In 1995, Johnson & Johnson/Merck filed another false advertising suit against SmithKline over claims that Tums and Tagamet HB were superior to Pepcid AC. The court issued a preliminary injunction, ordering SmithKline to suspend the ads. In 1999, Johnson & Johnson sued Bausch & Lomb for making claims about the superiority of its extended wear contact lenses.
In a direct democracy, the people socialize necessities and privatize luxuries.
Well stated,of course in a plutocratic oilagarchy(sic),the masters of the universe,privatise the profits and socialise the losses.
peace
Single-payer health insurance would save $350-$400 billion a year. Everyone would have access to health care. And, the single-payer insurance administrator would have no incentive — profit, bonus or career advancement — to deny needed healthcare.
"The reason we spend more and get less than the rest of the world is because we have a patchwork system of for-profit payers. Private insurers necessarily waste health dollars on things that have nothing to do with care: overhead, underwriting, billing, sales and marketing departments as well as huge profits and exorbitant executive pay. Doctors and hospitals must maintain costly administrative staffs to deal with the bureaucracy [of multiple payers]. Combined, this needless administration consumes one-third (31 percent) of Americans’ health dollars.
Single-payer financing is the only way to recapture this wasted money. The potential savings on paperwork, more than $350 billion per year, are enough to provide comprehensive coverage to everyone without paying any more than we already do."
http://www.pnhp.org/facts/single-payer-resources
I live in the district of Congresswoman Jackson-Lee. If you can find an even greater grand-stander show-boat in Congress than she is you tell me who that is. Whenever there is an opportunity for her to be seen on TV she makes sure that she is seen. Yes, health-care is about saving lives but it is also about just plain living healthily. My broken rib was not life-threatening but it was good to have it checked by a doctor. I have seen doctors numerous times for such non-life-threatening situations. Should I have refrained from bothering my physicians because it was not about saving my life, Ms. J-L?
Article: "“Obamacare” by Republicans is a compromise proposal that, at most, addresses the worst abuses of the nation’s for-profit insurers and health providers while outlining a framework for genuine reform."
Wrong - This bill isn't a compromise, it is a giveaway to the insurance companies and sellout of the American public.
Wrong - This bill doesn't address the worst abuses of the nation's for-profit insurers as the bill doesn't stop them from raising rates through the roof, which is what they've been doing even since the bill was passed. So what if you can't be denied insurance due to pre-existing conditions of you can't afford the insurance.
Wrong - This bill doesn't provide an outline for genuine reform; rather, it engraves in stone our subservience to private health insurance companies.

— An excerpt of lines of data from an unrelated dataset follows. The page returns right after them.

Each path is a new rotation, seen through one point. The rows after it are directions, each followed by how far the rotation turns it, in degrees per step (0 if it stays put).
Each turn is a multiple of 5 degrees from 10 to 175, or 0.
Each row of a path follows its step; steps can be skipped.

step 0: [ 33   6 -12  -3  -1  -8  19   2  -8  -6 -25  -9   2   0  20   3 -21   1
   1  -8  -1   8 -26   4  -3 -12 -21   4  -6 -16 -16  -4  10 -14   0 -16
   2]
step 1: [  0  -7   1   4   1   8  -2  -7  -8  21   1 -17  19 -14  22  -3  10  -5
  -2  -6  17   6  -5   9  -2   8   7 -12  -9 -21  12 -15  -7   7 -43  -8
  -9]
step 2: [-11   2   9  -3  10  -9 -10   8   0  10   3  21  33 -11   9 -17   4 -13
 -22  -2 -17  -1  -1 -14  14  11   5   3  16 -24 -12  -5   8 -16   3  12
  16]
step 7: [ 13   5   6  16   9 -19   6  17   6   1  26  -6 -27 -14   4  12  -7 -30
 -11 -16  -7  -8  15   6 -11  10  -6  11  -3 -10   0   5  -8 -20 -12   4
   4]
step 8: [ -5   7  24   3  22  -7  11   1  -1  -1  10   4   5   8  15  -5 -12  15
  10 -24   7  -3 -28 -16 -10 -26  -8  -7   3   8  -5  16 -14  -9 -17  13
  -2]
step 10: [  8  -4  -7  13 -18  -8  -5   7 -11  16   5   3  -3  -4  15 -16  12 -30
  -5  -6  -7  15  -7 -37  -3   2  22   4 -21 -11   2   2  -4  11   0   0
 -14]
step 13: [-11   4 -15  -4  28 -19   5  -5  -4   7 -16   6  -5  -3  16 -11  13   5
 -16 -13 -18  25 -13  -5   6   9   5   2   8 -15   8  -2  28  -6 -13  16
   5]
step 15: [ -3  -9  18   5  -1 -13 -11 -12  16   3   2   8  19  23  10  -5   6 -15
  -1 -10   3   4  12  24 -18  11  10  25  -7 -14 -12  26 -13   2  -7  -8
   1]
step 16: [ -1   4  -4  20  21  -5 -12  14 -17 -10  -4  11  -5  -9  18 -23  -3   1
 -10   8  -3   7  10   4 -22  -7 -35  -6  -6  -7  11  20  -9 -13   8   3
   5]
step 18: [ 18   1  -9 -21   8 -15  -1  -6   1  13  -7  -2 -10  -7  15   1 -32 -24
  -3  -5 -12  -9  20  -4  -1  13  12   7  -6  -7 -14 -11 -19  -7 -25  10
   0]
step 20: [ 10 -15  11  -4   8   7  17  16  -2 -25  18   1   9 -10  -2 -15  -9  -1
 -23   0  14   9 -10   6 -13  10  -3 -24  -4 -27 -12  14   9   5 -11  -5
  15]
Speeds:
[ 6 -3  0 -3  2 -6  3 -1 -4  5  6 -6 -3 -1  5  3 -3  0  3  3  5  3  2  6
  4 -3  1  1  4  0  1 -9  7 -3  0  6  3] | 60
[ 5  0 -1 -1 -6  1  1  3  2 -3 -5  2  1  3  4 -3  4 -8  2  6 12  5  0  3
 -4 -3  0 -2 -4 -2 -2  4  3  3  6 -1 -2] | 70
[-4 -6  4  2  0 -1 -3  5  6  4  1  2 -2 -5  4 -2 -2  8  5  7 -3  6 -3 -1
 -1  9 -1 -7  2 -2 -1  0  2  1  5  3 -1] | 100
[ 0 -5 -3 -3  2 -1  3  3 -5  3  2  5 -1 -2 -2  0 -3  4 -1  4  6 -2 10 -9
 -8 -3  0 -5 -3  0  4 -2 -4  3 -4 -2  0] | 170
[ 6  4  6  2 -4 -2 -4 -6  1  1  8  2  4 -4  2 -4  4  2 -4  5  1 -7  4 -1
  0  5  7  6 -3 -4 -1 -3 -1  1  5 -1 -1] | 85

step 1: [ -7 -22  -9   9   4  24   5 -10   6   2  -1  -3  10  -6   6 -16  -1  13
  -3  13  -5  -1   8  14  21  -6 -16  18   6  18 -16   2  17   5   0  17
  18]
step 5: [ 22   0 -16  13  -1  26   6  -1 -12   2  13  -5   4   3  -4   9  -6  30
  -4   5  14   3  11   7  17 -17   4  11   8  -3  -6   0  14  10  -9  21
   4]
step 6: [ -6   0 -21  17  -9  25  10  -2  -7  -3   5 -36   0   9   9   9   0   9
  -2  14  19 -11  15   2  -5  12 -13   8  -6  -5   2  -4  12  -3  -1  20
  -2]
step 9: [  6  -9 -10  38   9  15 -14   0  -4  -3 -10  -3  -9   0  -6  -1  15  22
 -15  -9   5 -11  -9  13  10 -24  -5   5  18  13 -11   5   7   3   0   3
  -6]
step 12: [ -8  -5  -4  17   2  27  18  -7 -10   9  -4   8  17  -7  -6 -11   2   2
  -9   3   4   5   8   4   5 -13 -12  17 -13 -13   6  -6   3   1   6  28
  28]
step 15: [ -8  -6  -2  20   9  27  -3 -11  -7 -12   1 -28  -7 -19 -20   3 -13   1
  15  15   6 -14  -1  -9  18 -10  -8   4   4   3  -6  -7 -11  12  -1   3
 -13]
step 16: [  8   2  -8  14   7  21  11   2  -9 -11  -2  -1  -4   9 -23 -12  11  19
   4   4   8 -20   7  -7  14 -23  -5   0   7 -18  -2 -12 -12   6   5  26
   1]
step 18: [  8   2  -2  23  -5  15  -2   0 -11   8   2 -23  13  24   7   2  -1  21
   2   2   0 -18  10   9   7 -11   1  18  -1  17  -2 -13   9  -7 -10   7
  25]
step 20: [ -5  -2  -1  36  -5  13  13   2 -13  -8 -17  -6   1  -8 -10 -10  17  15
 -13   1 -18 -24  -6   5  17   1  -6   7  -1   0  14   9   5   0   1  15
  -3]
step 21: [  1  -4   4  28  -8  25  -1 -23  -5  -3 -13  -7  -1  -1   4 -20  16   0
  -9  -7   8  -4 -15  -2   1  -4  -3  21  -2  -1 -12   3   4  20  23  11
  -9]
step 26: [  7  -4   3  27  -1  22   8 -14  -9   4   7  -8   6  -9  -6   9  -9  16
  -5  12   9   1  10  10  23  -7   2  27  19   2  -6  -4   4  10 -16   1
 -14]
Speeds:
[-5  2  3 -2  4  3 -2 -4 -9  3  3  2  2  7  0  4  2 -1  0 -5  3  2  4  1
  4  5  2  2 -4 -1  5 10  1 -1 -7  3  2] | 55
[-4 -5  0  2  3  7 -2  5  2 -1 -3  9  4  5 -1  5  2 -4  4  3  0  4 -2  4
 -1 -1 -6  4  2 -6  2 -6  0 -1 -2 -9 -2] | 25
[10  0  5  1  4 -6  2  1 -2  4  0  0  7  1  6 -2  3 -3  4  8 -1  0 -1  3
  1  5 -7 -1  3 -2 -6  5 -2  1 -2  3 -5] | 10
[-5 -3  1 -2  3 -3  3 -1  2  2 -1  5  0 -8 -5  7 -2  2 -1  6  3  1 -2  0
  7 -7  0 -1  2  0 -5  1 -2 -1 -8  7  6] | 100
[ 0 -2 -1  5  4 -2  6 -5  0 -1 -1  3  1 -1 -1  0 -3 -2  5 -5 -4 -2 -6 -8
  4  3 -3 -5 -3 -6  7 -5 -3 -6  3  5 -2] | 85
[ -3   5   2   2  -4  -3   3   7  -5  -2  -5   1   2  -6  -7  -8   3  -4
   1  -2   1  -2   4  -1  -2  -1   0   1  -2 -10   0   5  -6   4   0  -2
   3] | 85
[-8 -6  2 -2  2  0  0 -6  4 -6 -7 -2 -6  4 -1 -7 -2 -3 -2 -1 -4 -3  0  1
  4  3 -3 -1  5  0 -5  4  1  6 -3  1 -6] | 55

step 2: [ -6  13   2  17  -4  12   6  18  -7  -6   8  -8   9  11  -7 -13   2   5
  10 -24  16  -4   0 -15  -7 -17 -12  -6   6  11 -19   2   0  21  16  -6
  -7]
step 5: [-12  -6  15 -19 -13 -10   5 -17   4   7  20  -7  -8  -3 -20   1  -4  -6
  -6 -15  17  -9  -5  11  17   3  10 -18  -9  -2   0  -2  11   8  -9   5
  12]
step 6: [ -9   6  -3  19   1 -17  16 -18  -4   4  -8  -5   5  10  16   9   4 -16
  -3  -5  23   7   4 -10  -2 -13  -7  13  19   4 -10   7   3  18   4 -18
  -5]
step 7: [ -6  -3  -4  -7 -11  -3  30  -2  16   1   9   6  -6 -13 -12  -9   3 -12
   0  -9  -9  -4 -23  11   0  -7 -22  -7  -6   1   8  17 -23  -5   5   9
   0]
step 13: [  3  10  11   1   5 -18   6   8  18   9  25  13 -16 -16 -11   6 -11  -1
 -14 -12   9 -14  -1 -21   9  12  -9  -5  -1  15   5  11  -1   8   3   8
  -3]
step 15: [ 13   1   5   5 -13  10   2  21  22   7   1  10   9   5 -24  -3  -3  14
   1 -27  -2  -4 -20   5   2  -7   0 -18   8  -8  -6  10  -2   0   0   9
 -14]
step 20: [-24   3  -8 -16 -14   2  17   6   4  -6   3 -11   9   1 -16 -16  -9  -2
  13  -2   7  10   4  -1  13   1  -5  -5 -20  20  -8 -10 -20 -11   6   4
   5]
step 23: [  9  -8   2   6  -9  -9   6  -6  15   7   4  23  -5  21 -19   1   4 -20
   8  -6  16   4  -3  -3 -17  -1 -14 -18  -7 -26  -2  -1  -2  12  -7  -3
  -3]
step 24: [ -4  -9 -16   4 -19 -17  22 -20  -1  -6  -1  -7   4   3  -9   2  -5 -15
 -13  12  12  -9   7   5  18  12   7   5  -7  27   3   6   4 -12  -6  -1
   2]
step 25: [  5  21  10   8  -1 -22  25   5   8   2   7  -7 -25  -4 -10 -10  -9   1
   6 -17  -4   4   5 -10 -13  -3 -16  13   7   2  -9  -1   5  20   2  -2
 -10]
step 26: [-18   8  -2  -9 -11  -6  -9   0   3   1  -5   6   8  -9 -17  20  -4  10
  -4  -3   7 -16  -6   0   3   4 -17  -8  -2  26  12  19 -20   1  16 -13
   2]
Speeds:
[-3  0  0  3 -4  3  1  0  2 -1  5  3 -1  1  7 -2  6 -3 -5 -4  2  4  2  0
 -5 11  3  0  4  5 -7 -1 -4 -3  2  3  6] | 100
[  7  -7   2  -5  -3  -5  -1   5   2   3   0  -1  -1  -2  -4 -10  -1  -3
  -2   3  -1   5  -1  -5   1   0   3   4  -1   7   0  -6   0  -6  -7  -4
   1] | 90
[ 1  2  2 -6  6 -1  5 -2  5  2  0  6  0 -4  7  4 -6  4  2  1  0  7  0 -3
  0  3 -4  5  7 -1  4 -1 -8  2 -3  0 -4] | 115
[ 2 -2  5 -1 -4  3 -7 -5 -1 -1 -5  4  0  0  3 -3  9  0  2 -2  4  0 -8 -3
 -1 -7 -8  0  6  4  2  3 -1  3  1 -2  2] | 90
[ 2  6  4  1 -5  4  2 -7  2  5  3  6  8  0  2  0 -1  5  2  1 -5  3 -3 -2
 -2  0  6 -2 -7 -1  0 -1  5 -1 -1 -9  4] | 60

Compair administration costs of medicare programs to insurance.
Medicare:5%
Insurance:22%
This means that 5 percent of the money that is spent on Medicare type programs is spent for administrative costs. Compare that to insurance which 22% of the money goes to administrative costs.
I saw this on a frontline show not too long ago.

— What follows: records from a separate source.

(in the rows, 128 means zero)
D: rows in a few groups, each row roughly a mix of its group's directions (some rows in no group):
D (111 x 10):
[[131 111 154 126 184 137 162 168 110 128]
 [146  86 155 166 118 169 102 107 116 127]
 [147 191 139 123 151 127 122  87 152 132]
 [130 115 101 138 115 129 194 162 150 110]
 [162 168 158 146 129 123 136  87 155  99]
 [106 156 128  65 124 132 110 170 125 127]
 [119 174 157 132 168 138  96 135  89 134]
 [ 90 120  97  99 107 123 174 159 141 111]
 [112 111  97 138 126 133 184 175 147 129]
 [ 94  70 122 139 125 127 121  88 144 102]
 [ 87 113 118 152 118  91 121 126  78 155]
 [130 114  93 109 115  83 141 142 168 165]
 [ 78 142 152 159  93 147  97 141 136 108]
 [134 137 150  95 108 111  98  90 136 178]
 [141  88 104  89 129 104 160 163 149 143]
 [146 112 112  94 174 134 165 157  96 120]
 [174 159 166 159 109 112 127 111 146 101]
 [139 129 114  91 142  95 117 154 169  84]
 [139  93 103 160 156 163 155 153 103 108]
 [139  92 141 153  75 143 165 134 152 138]
 [ 93 149 157 148 100 116 124  72 147 133]
 [ 81  99 112 135 127 177 125 130 168 129]
 [ 88 118 107 106 117  98  82 129 128  89]
 [ 99 170 149 109 141 152  95 107  92 109]
 [ 89 151 116 157 164 102  96  95 143 123]
 [ 87 147 106 125 141 152  98 127  94  84]
 [126 144 133 178 137 130 161 177 159 131]
 [144 105  67 102 106 127 168 115 129 129]
 [126 180 100 116 107 145  86 105 112 108]
 [173 164 115 115 136 136 115 184 135 143]
 [122  61 167 150 136 137 148 131 130 146]
 [126 128 147 110  81 159 126 149 180 110]
 [115 194 135 104 110 116 127 156 123 159]
 [125  76 137 168 143 116  89 150 120 106]
 [158 162 128 107 166 118 174 118 131 160]
 [124 164 155 130 158 130 103 110  70 137]
 [107 131 135  76 135 144 172 137 115 170]
 [146 104  96 129 148 149  85 101 157  94]
 [153  60 135 153 123 144 131 155 148 120]
 [107 124 119 140 132 194 128 125  89 156]
 [ 98 137 122  91 165 100  82 130 109 111]
 [127  61  95 119 151 129 138 151 115 147]
 [ 91 155  94  91 156 148 116 125  92 136]
 [160 114 153 121 132 158 160 112 172  92]
 [169 146 165 150 114 132 172 120 160 114]
 [139 151 161 102 116 145 185 159 111 129]
 [114 142 148  73 121 130 113 152  80 146]
 [178  89 153 153 105 106 157 117 138 130]
 [136 176 151 104 140 147 135  89 169 115]
 [139 152 162 179 163 129  96 134 104 126]
 [139 109 176 120 157 163 161 138  98 147]
 [103 184 137 115  88 131 100 117 154 137]
 [ 70 119 105  89 142 156 104 118 127 115]
 [147 112  95 118 135 102 172  99  97 161]
 [ 93 142 106  84  89 144 155 116 116 101]
 [134  95  99 141 159 138 109  84  95 100]
 [119 162 103  73 114 148 113 168 130 118]
 [146 124 146 117 102 134 168  91  91 167]
 [103 121 166 142 124  90 160 141 149 172]
 [172 148  92 117 135 106 166 117 150 159]
 [181 147 120 126  96  88 165 131 138 134]
 [148 129  90  87 148  89 167 125 120 145]
 [158 151  83  96 163 142 120 138 102 103]
 [ 97 146 142 141 172 157 148 174 113 142]
 [148 140 182 118 109  84 117 114 162 136]
 [141 137 144  76 118 107 149 107 140 179]
 [149 137 122  73 156 101 151 120 162 106]
 [186 130 147 137 151  86 157 110 118 133]
 [101  65 140 145 138 168 129 135 136 148]
 [119 145 144  58 150 145 141 138 156 127]
 [136 109  80 109 158 109 106 119 105  84]
 [152 102 154  76 137  89 118 136 110 104]
 [120 192 166 131 125 134 163 141 145 124]
 [179 130 141 150 109 171 134 110 126  89]
 [148 152 140 153 134  99 108 122  63 135]
 [103 147  81 162 101 145 142  94 116 148]
 [162 182 108 110 129 132 116 130 172 106]
 [175  83 128 134 168  95 126 136 134 146]
 [169 124 164 130 103 168 149 156 155 116]
 [ 80 117 103 125 125 119  99 110  74 135]
 [ 92 153 130 153 120 154  93  99  84 128]
 [129 106 114 119 140 151 145 122  56 106]
 [114 156 126 121 108 109 108 183 123 174]
 [148 141 137 145 121 108 194 123  93 110]
 [116 117 108 119 185 148 143 156  90 105]
 [156 165 155 192 137 128 122 115 118 131]
 [ 98 151 142 121 101  99  99 132 166 170]
 [166 104 129 153 148 126  73  98 110 136]
 [167 118 156 187 114 120 126 129 153 106]
 [146 170 120 132 112  86  98 120 119  82]
 [124 119 102  96 165  93 152 161 143 161]
 [ 87 125 126 156 152 145  76 142  96 122]
 [ 70 130 130 121 159 145 129 176 116 143]
 [110 136 111 173 107  84  95 124 110 157]
 [110  99 173 132 123 124 178 104 161 123]
 [128  84 136 102  84 126 125 167 160 113]
 [142 142 107 124 132 183 111 180 112 113]
 [143 185 115 157  89  99 110 137 135 137]
 [142 134 188 165 140 166 133 132 116 145]
 [131 163 136 151  68 150 110 113 101 113]
 [132 125  87 157 152  92 125 103  81 134]
 [168 148 149 171 160 105 135 101 101 135]
 [151 122 153 189  94 126 114 110 139 102]
 [180 138 152 141 135 128 138  89 169 150]
 [158 177 112 135 127 103 155  79 124 124]
 [111 121 133 158  90 127  92  91 171 117]
 [168 122  98 130 193 119 132 122 107 123]
 [158 153 130 157 144 114 156 119  88 174]
 [ 68 138 148 104  89 141 134 109 105 128]
 [101 167 109  81 132 154 139 143 166 131]
 [125 142 126 172 160 180 123 138  94 115]]
one row of each group, then the others: which group is each in?
[107 106 167 123 134 132 109 148 169 177]
E
[111  97  84 134 139 172 122 131  95 160]
P
[129 172 159 158 159 153 124 124  98 160]
S

[ 96 150  94 112 155 148 135 169 125 169]
S
[107 126  91 115 156  81 107 141 166 145]
E
[100 148 147 135 149 119  60 126 115 107]
P
[177 129 129 116 115 111 109  77 135 165]
P
[124 168 108 129 136  67 141 144 156 148]
E
[132 109 139  59 127 133 155 152 154 138]
S
[101 149 130 108  96  92  83 112 156 145]
P
[128 153 133 116 169 109 114 122  65 144]
S
[108  85 153 108 135 160 166 112  95 111]
E
[ 83 148 105 152  94 150  86 141 119 116]
S
[139 118 114  96 190 131 123 116 171 121]
E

Talk is cheap but any Congress critter who refuses to repeal Obamacare even after it's obvious that it has nothing to do with health care is not serious about single payer health care for all. As for those who repeal it, either they're doing it for political reasons or they really want single payer instead. My guess is the former but I still insist that Obamacare be repealed and that single payer get a public hearing this time around.